Correct. As you say, this didn't make an significant impact; we were still hitting the same issue.

Since then we've made decent progress. We've stopped OSDs flapping and recovered the system by redeploying the existing 3 OSDs and adding a 4th. The additional capacity from the extra OSD, plus deleting some data once the OSDs were running again, has got the kit in a stable state again.

I think we got a bit confused along the way and managed to redeploy OSDs without changing the alloc_size config, so we're still running with a mismatch of bluefs_shared_alloc_size and bluestore_min_alloc_size and at risk of hitting this side effect again / continuing to be impacted by whatever performance hit this causes (we've never run with different config so we don't know any different in terms of perf).

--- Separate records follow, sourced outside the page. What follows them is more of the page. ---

Below is a small trained network, with its code and all its weights. Each question gives an input and a target symbol and asks what happens when units are switched off, that is, made to give their printed mean instead of their output.

import numpy as np


def w(rows, s, z=0):
    codes = np.array(rows[::2]) - 128.0
    scale = np.full(codes.shape[1], s)
    scale[-1] = z or s
    return codes * scale


def f(y):
    return np.maximum(y, 0)


def softmax(a):
    e = np.exp(a - a.max(-1, keepdims=True))
    return e / e.sum(-1, keepdims=True)


def log_softmax(a):
    a = a - a.max(-1, keepdims=True)
    return a - np.log(np.exp(a).sum(-1, keepdims=True))


def net(x, mask):
    ids = ['αβγδεηλμστφψω'.index(c) for c in x.split()]
    T = len(ids)
    res = E[ids] + P[:T]
    u = 0
    for l in range(2):
        r = res
        for j in range(2):
            rows = slice(4 * j, 4 * j + 4)
            q, k, v = (r @ M[l][rows].T for M in (Q, K, V))
            z = softmax(np.where(np.tri(T) > 0, q @ k.T / 4**0.5, -1e9)) @ v
            o = O[l][rows]
            res = res + np.where(mask[u + j], z, o[:, -1]) @ o[:, :-1]
        u += 2
        y = f(res @ A[l][:, :-1].T + A[l][:, -1])
        res = res + np.where(mask[u : u + 4], y, B[l][:, -1]) @ B[l][:, :-1]
        u += 4
    return log_softmax(res[-1] @ U[:, :-1].T + U[:, -1])


Q, K, V, O, A, B = {}, {}, {}, {}, {}, {}
E = w([
[189,95,64],'α',
[144,38,122],'β',
[30,112,146],'γ',
[175,209,49],'δ',
[169,121,169],'ε',
[196,85,50],'η',
[156,125,170],'λ',
[79,91,229],'μ',
[161,124,175],'σ',
[181,121,197],'τ',
[52,251,96],'φ',
[35,29,157],'ψ',
[52,191,194],'ω',
],0.018)
P = w([
[253,114,152],'0',
[172,130,119],'1',
[118,145,111],'2',
[96,148,129],'3',
[63,163,141],'4',
[30,173,154],'5',
[21,176,169],'6',
[14,177,179],'7',
[103,150,180],'8',
],0.0038)
Q[0] = w([
[124,105,77],'L0H1',
[114,162,254],'L0H1',
[85,226,118],'L0H1',
[55,72,142],'L0H1',
[112,95,77],'L0H2',
[141,78,193],'L0H2',
[85,73,112],'L0H2',
[103,89,196],'L0H2',
],0.014)
K[0] = w([
[175,95,72],'L0H1',
[5,157,187],'L0H1',
[158,217,134],'L0H1',
[142,71,167],'L0H1',
[180,147,78],'L0H2',
[86,26,187],'L0H2',
[150,106,139],'L0H2',
[46,80,122],'L0H2',
],0.015)
V[0] = w([
[129,153,6],'L0H1',
[65,43,201],'L0H1',
[217,132,135],'L0H1',
[160,62,65],'L0H1',
[237,159,187],'L0H2',
[171,174,126],'L0H2',
[179,192,94],'L0H2',
[136,68,133],'L0H2',
],0.012)
O[0] = w([
[255,179,166,48],'L0H1',
[91,122,51,224],'L0H1',
[130,89,165,14],'L0H1',
[183,27,122,2],'L0H1',
[72,92,170,36],'L0H2',
[159,184,201,61],'L0H2',
[172,90,241,21],'L0H2',
[113,178,36,143],'L0H2',
],0.0076,0.0062)
A[0] = w([
[108,130,57,60],'L0N1',
[79,184,237,181],'L0N2',
[96,138,66,3],'L0N3',
[97,2,140,4],'L0N4',
],0.0071,0.0028)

Our plan is to leave these rigs like this for now. We don't want to bump bluestore_min_alloc_size back to 64K as that will vastly increase our disk utilization; equally bumping bluefs_shared_alloc_size to 4K now will require another OSD redeploy (quite a lot of effort) and potentially expose us to other different issues since we're still on octopus.  

When we upgrade to pacific (not expected for another 6 months), we'll look to redeploy OSDs to adjust bluefs_shared_alloc_size to match bluestore_min_alloc_size (4KB), and hopefully reap all the benefits then.  In the meantime we're treating 85% as the new 100% in terms of disk utilization to avoid ending up with flapping OSDs again.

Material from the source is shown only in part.